There are worrying indications that Nigeria’s richest man, Alhaji Aliko Dangote is facing a financial tempest that has pushed the Forbes-listed billionaire on the brink of bankruptcy as his financial empire suffocates under the weight of crumbling debt and mismanagement.
Forbes magazine reported that Aliko Dangote, whose net worth was estimated at $2.5 billion, is in debt to the tune of over $1.7 billion and facing insolvency as the global financial meltdown hits the Nigerian economy. To weather what appears to be the perfect storm,Huhuonline.com has learnt from close sources that the Dangote group of companies will undertake a massive down-sizing exercise that will involve as many as over 3000 lay-offs.
It was unclear when or where the lay-offs will occur, but a senior employee at the Dangote group told Huhuonline.com that the “right-sizing” exercise will cut across the board of companies which include: Dan sugar, Dan salt, Dan Flour, Benue Cement, Chevron Texaco amongst others. The Nigerian cement king was among dozens of to business executives singled out by Nigeria's central bank, in its published list of recalcitrant debtors, who have been told to pay up or face arrest and possible assets seizure. The Economic and Financial Crimes Commission (EFCC) is also looking into recovering the loans.
Loans related to Dangote-owned companies so far appear to have amounted to hundreds of millions of dollars and counting as Dangote continues to expand his cement operations with new plants in Nigeria as well as South Africa, Ethiopia, Senegal and Zambia. The Dangote group recently signed two agreements worth $228 million with the Chinese group Sinoma International Engineering.
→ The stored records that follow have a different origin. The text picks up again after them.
[128 = 0]

| 131 | 137 | 128 | 149 | 133 | 128 | 131 | 131 | 138 | 134 | 152 | 127 | 132 | 129 | 104 |  92 | 120 | 136 | 135 | 107 | 118 | 122 | 140 | 137 | 128 | 129 | 116 | 105 | 143 | 173 | 112 | 235 | 128 |  97 | 110 | 126 | 128 | 153 | 141 | 140 | 139 | 121 | 126 | 114 | 133 | 120 | 179 | 118 | 148 | 120 | 147 | 130 | 128 | 117 | 126 | 135 | 123 | 151 | 126 | 143 | 136 | 126 | 128 | -> GJ C
| 124 | 160 | 124 | 159 | 128 | 145 |  60 | 124 | 142 | 141 | 146 | 141 | 127 | 139 | 141 |  71 | 120 | 131 | 134 |  98 | 108 | 142 | 140 | 135 | 126 | 110 | 115 | 111 | 145 | 178 | 136 | 235 | 121 | 103 | 102 | 104 | 126 | 194 | 152 | 133 | 158 | 116 | 126 | 118 | 131 | 115 | 193 | 124 | 208 | 119 | 131 | 134 | 132 | 111 | 136 | 158 | 119 | 137 | 142 | 162 | 172 | 130 | 130 | -> GJ C
| 122 | 106 | 127 | 135 | 132 | 145 | 217 | 141 | 121 | 127 | 182 | 133 | 120 | 140 |  71 |  85 | 127 | 129 | 153 | 114 | 109 | 160 | 156 |  99 | 136 | 136 | 115 |  88 | 131 | 152 |  69 | 235 | 111 | 116 | 107 | 139 | 125 | 101 | 109 | 162 | 135 | 124 | 112 | 113 | 157 | 130 | 167 | 114 | 148 | 119 | 155 | 151 | 117 | 114 | 135 | 135 | 129 | 170 | 108 | 123 | 139 | 136 | 116 | -> GJ U
| 127 | 105 | 119 | 137 | 139 | 141 | 154 | 109 | 146 | 136 | 129 | 131 | 139 | 139 | 131 |  82 | 118 | 136 | 138 | 117 | 128 | 109 | 117 | 123 | 128 | 110 | 116 | 102 | 158 | 157 | 105 | 235 | 132 | 122 | 113 | 124 | 124 | 164 | 123 | 132 |  21 | 127 | 127 | 133 | 129 | 127 | 147 | 118 | 159 | 124 | 132 | 118 | 132 | 131 | 135 | 140 | 125 | 126 | 135 | 131 | 132 | 134 | 117 | -> BQ Z
| 131 | 116 | 133 | 139 | 132 | 130 | 123 | 128 | 134 | 134 | 114 | 136 | 129 | 139 | 116 |  80 | 145 | 126 | 151 | 122 | 153 | 135 | 100 | 124 | 128 | 140 | 129 | 102 | 132 | 146 | 107 | 149 | 127 | 115 | 112 | 124 | 124 | 173 | 135 | 130 | 159 | 123 | 131 | 123 | 130 | 142 | 177 | 128 | 155 | 122 | 108 | 121 | 136 | 124 | 126 | 141 | 128 | 140 | 135 | 111 | 142 | 126 | 129 | -> ZZ F
| 132 | 134 | 121 | 143 | 134 | 125 |  41 | 114 | 132 | 154 | 121 | 142 | 135 | 141 | 157 |  47 |  98 | 126 | 134 | 107 | 129 |  88 | 116 | 135 | 129 | 109 | 110 | 121 | 146 | 187 | 160 | 189 | 133 | 117 | 102 |  88 | 123 | 201 | 149 | 129 | 141 | 135 | 137 | 133 | 118 | 125 | 181 | 122 | 174 | 126 | 111 | 109 | 130 | 126 | 136 | 131 | 127 | 125 | 134 | 162 | 153 | 131 | 126 | -> BQ H
| 127 | 116 | 130 | 125 | 126 | 128 | 154 | 135 | 104 | 130 | 130 | 135 | 116 | 134 |  98 | 102 | 148 | 125 | 143 | 119 | 134 | 156 | 116 | 118 | 123 | 139 | 119 | 110 | 115 | 120 |  93 | 150 | 122 | 121 | 149 | 121 | 129 | 139 | 120 | 143 | 147 | 125 | 127 | 126 | 129 | 140 | 154 | 131 | 138 | 118 | 115 | 135 | 126 | 126 | 123 | 132 | 131 | 141 | 124 | 121 | 131 | 129 | 127 | -> ZZ F
| 131 | 127 | 125 | 142 | 135 | 125 | 126 | 121 | 106 | 142 | 138 | 131 | 124 | 140 | 128 |  56 | 117 | 135 | 140 | 102 | 121 | 118 | 143 | 116 | 127 | 129 | 112 | 123 | 123 | 163 | 132 | 235 | 122 | 122 | 117 | 115 | 127 | 179 | 133 | 141 | 139 | 130 | 131 | 115 | 138 | 133 | 174 | 117 | 162 | 121 | 122 | 138 | 130 | 121 | 138 | 133 | 126 | 139 | 129 | 160 | 151 | 134 | 123 | -> BQ H
| 126 | 107 | 123 | 135 | 134 | 133 | 125 | 126 | 116 | 130 | 132 | 127 | 121 | 134 | 100 |  93 | 119 | 126 | 168 | 130 | 133 | 147 | 116 | 118 | 126 | 150 | 136 | 112 | 123 | 128 | 101 | 107 | 129 | 128 | 119 | 128 | 125 | 155 | 149 | 135 | 153 | 128 | 131 | 112 | 141 | 120 | 174 | 124 | 149 | 127 | 131 | 127 | 126 | 119 | 125 | 130 | 138 | 140 | 128 | 113 | 137 | 126 | 133 | -> ZZ F
| 128 | 111 | 125 | 148 | 159 | 142 | 140 | 112 | 135 | 144 | 129 | 135 | 135 | 150 | 126 |  45 | 119 | 131 | 141 | 115 | 115 | 106 | 118 | 144 | 123 | 129 | 111 |  96 | 144 | 172 | 117 | 235 | 133 | 118 | 109 | 125 | 120 | 177 | 118 | 149 | 147 | 124 | 135 | 134 | 143 | 135 | 175 | 108 | 179 | 122 | 113 | 124 | 132 | 129 | 141 | 139 | 131 | 142 | 125 | 140 | 141 | 133 | 122 | -> BQ H
| 137 | 124 | 136 | 142 | 130 | 129 | 174 | 141 | 146 | 136 | 140 | 130 | 145 | 142 | 133 | 106 | 121 | 130 | 142 | 123 | 157 | 103 | 122 | 119 | 122 | 133 | 123 |  96 | 152 | 163 | 125 | 235 | 127 |  97 | 119 | 141 | 124 | 105 | 149 | 125 | 115 | 116 | 130 | 122 | 130 | 125 | 141 | 120 | 143 | 123 | 122 | 121 | 134 | 144 | 134 | 136 | 124 | 133 | 129 | 132 | 126 | 139 | 130 | -> GJ C
| 128 | 129 | 139 | 147 | 132 | 116 |  35 | 128 | 144 | 141 | 111 | 138 | 129 | 139 | 143 |  71 | 131 | 132 | 127 | 110 | 120 | 115 |  98 | 131 | 122 | 117 | 129 | 136 | 129 | 155 | 155 | 133 | 133 | 142 | 116 |  95 | 124 | 191 | 155 | 128 | 168 | 134 | 138 | 109 | 120 | 123 | 203 | 128 | 155 | 129 |  95 | 120 | 117 | 119 | 134 | 132 | 129 | 123 | 138 | 156 | 156 | 126 | 133 | -> ZZ P
| 132 | 146 | 142 | 135 | 155 | 117 | 112 | 133 | 148 | 139 | 125 | 134 | 111 | 139 | 131 |  93 | 124 | 125 | 136 | 119 | 142 | 129 | 136 | 135 | 133 | 112 | 115 | 107 | 145 | 160 | 139 | 231 | 128 | 108 | 106 | 124 | 134 | 156 | 143 | 140 | 124 | 122 | 122 | 119 | 123 | 119 | 160 | 119 | 146 | 125 | 123 | 125 | 137 | 141 | 138 | 134 | 122 | 132 | 132 | 148 | 155 | 131 | 130 | -> GJ C
| 123 | 133 | 138 | 129 | 124 | 109 |  89 | 126 | 125 | 135 | 117 | 129 | 122 | 141 | 126 | 107 | 139 | 126 | 134 | 127 | 150 | 131 | 109 | 113 | 129 | 134 | 137 | 133 | 120 | 131 | 127 | 109 | 130 | 132 | 129 | 108 | 130 | 161 | 144 | 127 | 137 | 140 | 134 | 125 | 125 | 118 | 159 | 132 | 138 | 126 |  97 | 123 | 124 | 129 | 128 | 132 | 128 | 130 | 134 | 120 | 142 | 123 | 141 | -> ZZ F
| 130 | 111 | 129 | 144 | 133 | 132 | 111 | 139 | 123 | 140 | 120 | 133 | 121 | 146 | 116 |  89 | 136 | 130 | 143 | 120 | 145 | 144 | 102 | 121 | 126 | 149 | 126 | 112 | 136 | 135 | 120 | 149 | 125 | 126 | 112 | 126 | 128 | 166 | 132 | 137 | 165 | 125 | 137 | 110 | 134 | 127 | 189 | 125 | 159 | 124 | 129 | 138 | 135 | 124 | 134 | 133 | 136 | 132 | 135 | 121 | 135 | 131 | 136 | -> ZZ P
| 120 | 115 | 131 | 137 | 139 | 117 | 158 | 132 | 105 | 128 | 132 | 123 | 118 | 139 | 110 | 120 | 136 | 130 | 144 | 120 | 142 | 148 | 106 |  95 | 131 | 138 | 135 | 126 | 121 | 123 |  93 | 167 | 128 | 122 | 128 | 114 | 130 | 124 | 138 | 137 | 145 | 126 | 129 | 124 | 136 | 128 | 131 | 130 | 136 | 137 | 102 | 133 | 123 | 135 | 129 | 133 | 127 | 144 | 127 | 120 | 114 | 129 | 126 | -> ZZ F
| 124 | 114 | 128 | 134 | 134 | 130 | 137 | 130 | 135 | 136 | 117 | 130 | 127 | 138 | 119 |  92 | 113 | 130 | 137 | 114 | 114 | 116 | 129 | 114 | 134 | 120 | 105 | 113 | 137 | 145 | 114 | 190 | 122 | 138 | 122 | 120 | 124 | 144 | 126 | 135 | 142 | 146 | 134 | 130 | 131 | 124 | 144 | 121 | 142 | 126 | 118 | 122 | 132 | 123 | 135 | 131 | 126 | 136 | 127 | 150 | 128 | 138 | 133 | -> BQ Z
| 130 | 113 | 129 | 141 | 129 | 135 | 116 | 120 | 120 | 139 | 150 | 138 | 125 | 134 | 104 |  61 | 109 | 130 | 143 | 103 | 100 | 113 | 135 | 101 | 130 | 122 | 112 |  96 | 136 | 180 | 101 | 206 | 124 | 112 | 107 |  87 | 116 | 185 | 117 | 155 | 153 | 127 | 127 | 134 | 130 | 129 | 178 | 113 | 171 | 123 | 102 | 132 | 129 | 112 | 146 | 139 | 129 | 163 | 122 | 142 | 142 | 136 | 122 | -> BQ Z
| 129 | 129 | 130 | 134 | 130 | 132 | 140 | 128 | 145 | 137 | 143 | 130 | 141 | 136 | 120 |  83 | 116 |  91 | 149 | 117 | 120 | 123 | 136 | 124 | 128 | 121 | 108 |  90 | 141 | 179 | 110 | 235 | 124 | 102 | 111 | 132 | 118 | 164 | 121 | 136 | 140 | 122 | 130 | 123 | 131 | 120 | 162 | 110 | 161 | 122 | 126 | 122 | 129 | 127 | 139 | 135 | 123 | 154 | 125 | 142 | 161 | 128 | 115 | -> GJ C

The first contract involves its subsidiary Dangote Industries Senegal SA and covers construction of a new production plant near Dakar with capacity of 3,000 tonnes per day. The deal is worth $144 million. Under the second contract, for the same amount, Dangote Industries Zambia Ltd will build a similarly sized cement plant in Zambia. Along with the second project, roughly another $324 million will be invested in infrastructure, which will be handled by sub-contractors.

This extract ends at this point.